"IF YOU LIKE GOLF"

weekly online golf column
by
Chris Dortch

June 5, 2001

Visitors to Hampton Creek a couple of weeks ago might have been startled to look up and see a familiar face tramping around the nine-hole layout. It was PGA Tour veteran Peter Jacobsen, whose career, like that of so many of his peers, has drifted toward golf course design.

Jacobsen has gone into business with Jim Hardy, whose company built Bear Trace at Harrison Bay. Jacobsen and Hardy were in Ooltewah to check out Hampton Creek, which is about to be expanded. The club’s owners want to build a championship-length 18-hole layout. The course currently plays to a par of 32 with its five par-3 holes.

All that is going to change. The owners have acquired land across Snow Hill Road. Holes from the front nine and the back nine will be built on that land as golfers will cross the road a couple of times during the course of the round.

But long before that becomes reality, Hampton Creek owners have to pick a designer to complete the job. Jacobsen and Hardy are candidates, and another is Jay Morrish, who has built several standout courses on his own and in partnership with Tom Wieskopf. Three courses with Morrish’s name on them are used for PGA Tour tournaments.

"We were tremendously impressed with what Jim and Peter had to say," said Rick Balthrop of Hampton Creek. "We were impressed with their character and how they treated everybody. It would be a thrill to work with them on the project. But you can talk for days about Jay Morrish and what he’s done. It’ll be a hard decision to make, but one we want to do quickly."

Morrish and his son Carter toured the Hampton Creek site three months ago, and like Hardy and Jacobsen, came away impressed.

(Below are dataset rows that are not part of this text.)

A small network was trained on invented records. Each row is its activation on one of them, seen along a few directions.
Each row is followed by the record's values for the fields SIZI, TEBE, BAROR, MAL, TUKE, PUGIL.
A field that a record lacks is written absent.
Other fields move the rows too, some of them a lot.
Random noise pushes rows far along 8 fixed directions. That doesn't count. These rows show it; they differ only by the noise:
[-210, -132, 231, -49, 119, -178, -336, -299, -106, -142, 275, 411, 14, -299, 69, -89, -124, 0, 262, 86, 387, 452, -175, 60, 38]
[-25, -98, -422, -137, 124, -528, -359, 300, -522, 351, -66, -91, -296, 392, 368, 467, -126, 20, 20, 45, -312, -65, -170, 208, 11]
[-291, 49, 37, 366, -111, -118, 44, -529, -7, -368, -271, -15, 319, 157, -176, 75, 222, -180, 348, -73, -94, 2, -194, 80, -262]
[107, -380, 24, -142, 52, -7, -187, -149, 133, -36, 9, -159, 52, -39, 284, 39, -72, -9, 149, -54, -123, 169, -51, 95, 330]
[248, -214, 57, 347, -177, 459, 423, 46, 36, 145, -34, -288, 44, 55, 392, 138, -228, 211, 314, -447, 667, -469, 189, 350, -265]
[-72, -161, 455, -344, 165, 221, -13, -429, 45, -230, 326, 349, 475, -228, 105, 86, -268, -113, 274, -173, 655, 161, -256, 115, 249]
[-99, -43, -39, 151, 98, -18, -71, -268, 67, -239, -219, -301, 21, 144, -120, 13, 133, -115, 167, -32, -179, -143, -74, -3, 87]
[-128, 46, 16, -6, 144, -194, -55, -116, -217, 64, -39, 209, 146, 138, -110, 172, -97, -52, -45, 55, 147, -80, -183, 166, -124]
[32, -11, 32, -175, 43, -189, 57, -48, 39, 186, -101, 169, -48, 1, 13, 126, 148, 5, -91, 91, -224, -231, 26, 176, -7]
[55, -63, 76, -91, 21, -54, 115, -152, 177, 66, -158, 39, 43, -12, -38, 43, 171, -18, -54, 44, -223, -233, 48, 142, 39]

[-233, 220, 56, -575, 110, -531, -320, 12, -259, 138, 310, 585, -473, -251, 133, 191, 301, -18, 185, 254, -274, 107, -64, -45, 33]
<SIZI:silok TEBE:absent BAROR:absent MAL:absent TUKE:nom PUGIL:absent>
[-59, -118, 57, -21, 288, -112, -213, -189, 92, -77, -143, -16, -89, -23, -179, -156, 14, 14, -119, 222, -74, 86, -52, 38, 193]
<SIZI:absent TEBE:absent BAROR:paseb MAL:voreg TUKE:nom PUGIL:kisit>
[23, -72, 107, 35, -185, 91, 383, -385, 289, -166, -347, -103, 532, 154, -105, 114, 248, -176, -3, -103, -396, -216, -110, 61, -34]
<SIZI:absent TEBE:absent BAROR:absent MAL:absent TUKE:mig PUGIL:absent>
[-19, 44, 52, -245, -44, 147, 304, -246, 50, -351, -277, -317, 675, 425, 75, 342, 45, -369, -35, -341, -369, -387, -380, 39, 299]
<SIZI:saduf TEBE:absent BAROR:zez MAL:voreg TUKE:nom PUGIL:kisit>
[83, 351, 1, -572, 194, 204, 178, 196, 119, -107, 85, -405, -351, 40, 45, 169, 296, -162, 34, -183, -301, -755, 81, -243, 455]
<SIZI:saduf TEBE:absent BAROR:absent MAL:absent TUKE:pil PUGIL:absent>
[76, -148, -280, 760, -148, 207, 105, 219, -110, 51, -179, -622, -330, 162, 221, -104, -215, 262, 203, -234, 392, -183, 118, 92, -338]
<SIZI:absent TEBE:absent BAROR:absent MAL:absent TUKE:pil PUGIL:absent>
[79, 56, -49, 4, -70, 3, 88, 188, -204, 78, 23, -47, 103, 186, 214, 187, -181, -49, -116, -203, 117, -183, -103, 134, -51]
<SIZI:saduf TEBE:absent BAROR:paseb MAL:voreg TUKE:nom PUGIL:duz>
[-257, 110, 265, -315, 56, -191, -48, -491, 225, -308, 25, 340, 14, -280, -153, -30, 426, -152, 267, 181, -268, 93, -126, -98, 143]
<SIZI:absent TEBE:absent BAROR:absent MAL:absent TUKE:sedas PUGIL:absent>
[155, -38, 57, -319, -52, 108, 227, -99, 460, -36, -172, -297, -225, -122, 124, 14, 443, -13, 91, -26, -587, -422, 190, -51, 334]
<SIZI:absent TEBE:absent BAROR:absent MAL:absent TUKE:pil PUGIL:absent>
[-50, -352, -274, 347, 211, 208, -295, -200, -198, -210, -167, -536, 393, 541, -95, 207, -355, -41, 252, -140, 245, 312, -180, 24, 116]
<SIZI:absent TEBE:absent BAROR:zez MAL:tume TUKE:nom PUGIL:kisit>
[-33, -1, -8, 415, -292, -169, 76, 180, -126, 324, 109, 366, -299, -268, 146, -176, -48, 307, 21, 86, 314, 175, 154, 158, -575]
<SIZI:silok TEBE:absent BAROR:absent MAL:absent TUKE:pil PUGIL:absent>
[-113, 88, -54, 320, 19, 23, 44, -22, -176, -26, -17, -102, -282, 31, 30, 36, 22, 128, 279, -81, 362, -198, 36, 82, -313]
<SIZI:absent TEBE:absent BAROR:absent MAL:absent TUKE:nom PUGIL:absent>
[215, 43, -122, 386, 83, 516, 166, 243, 162, 24, -98, -569, -251, 97, -182, -194, -73, 144, -67, -122, 378, -384, 342, -87, -32]
<SIZI:saduf TEBE:absent BAROR:absent MAL:absent TUKE:pil PUGIL:absent>
[120, 21, 305, -260, 271, 620, 167, -49, 185, -209, 291, -308, -66, -183, -13, -82, -199, 13, 178, -268, 654, -389, 52, -134, 377]
<SIZI:silok TEBE:absent BAROR:absent MAL:absent TUKE:pil PUGIL:absent>
[12, -230, -182, 251, -14, -396, -158, -13, -59, 239, -258, 204, 323, 181, -176, -88, -135, 64, -482, 319, -299, 458, -170, 198, -187]
<SIZI:absent TEBE:absent BAROR:absent MAL:absent TUKE:pil PUGIL:duz>
[-92, 20, -40, -131, -158, -372, -4, -42, -71, 52, 7, 295, 129, -31, 222, 132, 55, -50, -38, 36, -316, 182, -239, 99, -78]
<SIZI:absent TEBE:fup BAROR:absent MAL:absent TUKE:pil PUGIL:absent>
[-172, -115, -202, 798, -286, -150, -14, -148, -200, -85, -291, -147, 16, 187, 76, -13, -30, 126, 291, -95, 80, 198, -8, 195, -544]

"Hardy and Jacobsen were impressed with the overall feel of the golf course," Balthrop said. "And they loved our greens."

Hampton Creek has some of the best greens in town, thanks to a decision to use Crenshaw bent grass and hire former Honors Course assistant Mike Anderson to take care of them. Anderson learned from one of the best at The Honors, greens superintendent David Stone.

Balthrop is confident Hampton Creek can become a quality championship course when the holes are built on the new property.

"We joked about it," Balthrop said. "I told Peter on the phone that he’s probably heard it a million times, but we’ve got the prettiest piece of property I’ve ever seen."

The land has gently rolling hills and a healthy stand of trees. The same creek that meanders around the original nine does the same on the new property. The golf course will eventually have a nice view of Wolftever Lake, but holes probably won’t be built adjacent to the lake. That land will be reserved for lake front homes.

"We think we can have a good golf course with our greens and the scenery," Balthrop said. "We know the existing holes need some work. But we think if you pull these holes out and imagine they were part of an 18-hole golf course, they’d stand up on their own."

Whoever is chosen to design the new nine will actually have to weave the existing holes into the plan. That will be challenging, as Jacobsen pointed out in his walk through of the course.

"They recognized some deficiencies," Balthrop said. "Peter noticed that there weren’t a lot of opportunities to pull out a driver."

The task for the new designer will be to carve out some longer par-4 holes and find another couple of par-5s. But the land is there.

"You can just look at the land and imagine golf holes on it," Balthrop said. "We could have something truly unique out here, a course where you’ll go out [on the front nine] and then come back in, like the traditional old courses used to do. We can build another clubhouse and locate it more strategically between the nines. There’s a lot we can do here. We’re excited about the possibilities."